Overcoming Past Hurts by Dr. John Townsend
The holidays are one of the most important and meaningful times of the year for families. There are periods of celebration, fun, worship, and connection. In addition, there are wonderful teaching times of reflection and appreciation of who God is and all of the good things He does.
At the same time, the holiday season can be accompanied by sadness and hurt feelings. Sometimes people can become depressed, moody, withdrawn, and unable to enter into the spirit of the season the way they would like.
Holidays and the past
Why are people sad at this time of year? It has to do with the nature of your memory and your heart. Holidays are anniversaries which occur on a regular, yearly basis. And during holidays, it is natural to review, remember, and reflect on what has happened in the previous year. You not only remember the good but the negative and painful as well.
For example, you may have lost a loved one. During the holidays, it is natural to find yourself remembering that person and wishing they were there in the celebration and festivities as in years past. Or a difficult circumstance might come to mind, such as moving the family to a new place, a financial burden, or a marriage problem. You may remember how hard past months were or the hurt someone caused you.
Most people do not dredge these memories up on purpose. It is just natural that you remember reality – good and painful – during the holidays.
Expecting the ideal
On top of these memories or challenging circumstances, you may expect yourself to be happy and joyful during the holidays, sometimes to a fault.
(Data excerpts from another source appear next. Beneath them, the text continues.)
In the rows, zero is written as 128.
Known rows, with every step that occurs
sifole/takosol: [133 116 136 123 121 126 144 111 122 112 132 130 136 129 101 164 152 118
 109 128 156 105 140 144 117 117 141 110 112 105 125]
kolu/takosol: [104 118 102 121 134 132 110 100 132 107 145 130 166 141  94 134 124 102
  89 140 130 130 165 132 109 105 118 119 127 136 152]
sifole/zavam/takosol/puti/kolu/nukula: [ 98 147 130  70 104 149 142 133 129  84 138 136 184 144 101  94 121  63
  63 120 186 103 177 219 129  67 166 156 130 102 120]
kolu/takosol/puti: [107 129  96 108 116 123  99 125 122  81 126 129 186 137  99 115 101  86
  71 147 138 113 175 150  94  83 135 129 128 128 142]
kolu/nukula/takosol/puti: [109 127 114  89  89 141  99 137 149  73 156 118 186 145 123 138 133  87
  54 105 116  89 167 159 114  74 146 134 144 103 145]
zavam/takosol/kolu: [136 104 133 131 115 125 165 114 131 132 148 115 158 131 113 147 121  96
  81 107 121 135 156 152 137 111 137  88 108  97  99]
kolu/takosol/sifole/zavam/puti/nukula: [100 146 157 118 129 103 145  89 105 125 187 140 220 182  90 104 121  62
 117 171 151 163 172 178  83 126 150 160 159 123 193]
zavam/sifole: [135 133 149 123 152 120 147 102 133  91 136 133 155 114 143 131 127 105
  80 119 112 135 131 130 140 110 143 119 105 110 144]
nukula/puti/zavam/sifole/takosol: [111  80 171 125 134 110 152 131 121  98 111 140 183 129 121 144 167  57
  78 119 136 143 116 149 133 124 177  94  91  86 142]
zavam/sifole/nukula/puti: [144  88 171 117 145  90 150 119 131 112 124 147 176  93 150 148 148 100
 103 131 143 148 127 141 137 107 143  85 130 142 144]
takosol/puti/kolu/nukula: [102 140 126  88  89 169 118 119 158  51 125 148 171 124 102  99 145  88
  75 107 156  87 169 192 130  44 167 143 139 112 143]
sifole/takosol/kolu/nukula: [113  85 160 110  89 149 158  79 129 107 137 146 170 131  74 159 174 109
  88  89 141 110 181 174 125 106 135  89 127 116 128]
nukula/sifole: [118 138 133 123 140 120 118 105 166  92 154 134 156 129 142 158 127 104
  83 122 106 127 157 119 140  87 131 132 134 118 130]
sifole/nukula: [149 113 139 118 120 121 151 109 150 115 140 127 147 105 115 165 141 127
 122 142 152 125 145 145 138 105 127 103 142 141 144]
puti/takosol: [121 150 128 139 115 157 129  97 144  99 137 102 142 139  93 149 115 104
 121 127 118 111 131 141 149 107 132 141 132 122 133]
zavam/takosol/puti/sifole/nukula/kolu: [131 128 132 114  91 127 176 137  94 107 169 139 172 115 132 136 142  85
  80 109 162 119 154 186 103 109 169 131 133 106  83]
takosol/kolu/nukula: [111 100 147 125 105 154 148  82 154 100 146 139 172 119  91 139 153 103
  91  96 115 125 190 161 138  85 127  93 135 131 145]
nukula/sifole/takosol/kolu: [112 112 165 125 104 113 147  84 142 109 139 146 171 129 110 183 153  99
  73 100 117 130 167 143 124 111 135 103 127 104  97]
nukula/puti: [124  99 124 153 148 115 116 134 141 111 128 131 156 112 132 140 141  91
 124 141 135 127 148 130 116  90 141  91 126 133 144]
takosol/kolu/nukula/puti/sifole: [ 87  86 173 154 115 157 133 108 132 126 157 160 201 114  92 147 168  74
 110  92 110 119 189 191 113  81 137  81 140 120 131]
nukula/kolu: [117 126 100 151 129 137 152  98 132  83 156 133 130 109 135 128 160 102
 106 119 137 143 158 114 108 116 147 127 129 142 133]
zavam/sifole/takosol/kolu/nukula: [115  90 188  95 102 136 173  67 117  97 134 160 184 125  95 144 172 101
  60  74 127 127 164 172 136 113 146  94 110 108 128]
zavam/takosol/sifole/puti/kolu/nukula: [100 112 136  68  69 165 148 124 140  88 198 123 173 192  88 106 122  83
  75  68 153 137 165 214 168  62 180 106 146  98 145]
puti/takosol/kolu/nukula/sifole/zavam: [ 69 150 173 115 103 153 141  54 157 100 156 130 204 152  81 156 121  71
  84 101 105 139 200 174 156 100 121 155 164 144 125]
takosol/puti/nukula/kolu: [130 158 120 141  95 134 153 104 103  51 157 118 164 110 128  96 148  88
  93 142 135 135 161 137  81 103 179 157 137 115 145]
puti/kolu/takosol/sifole/nukula: [ 87 111 132  72  75 133 123  83 159 105 159 158 172 142  82 122 136 101
  96 122 170 152 159 175 138  81 140 109 178 135 145]
kolu/nukula/puti/sifole: [ 93  99 155 142 135 159 117 125 131 114 160 156 184 124 106 139 164  86
 119 106 124 104 170 181 119  77 143 106 139 118 148]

You think, “What is wrong with me? Don’t I appreciate all that God has done for me?” So you begin to compare your feelings and experiences with the ideal and standard of the holidays.
The gap you see between how you really feel and what you think you should feel can make things worse, rendering guilt for not being happy enough. Often, a downward spiral then begins.
It is common to deal with these hurt feelings and memories as best you can, because no one wants to be sad on a holiday. However, your attempts do not always bear good fruit. For example, sometimes you may try to ignore your heart and get busy with the season. You hope that if you do not think about what you are feeling, it might go away. Unfortunately, that is not the way life works. What is inside of you does not disappear if you look the other way. In fact, it often gets worse, just like an infection in the body continues growing if you do not get an antibiotic.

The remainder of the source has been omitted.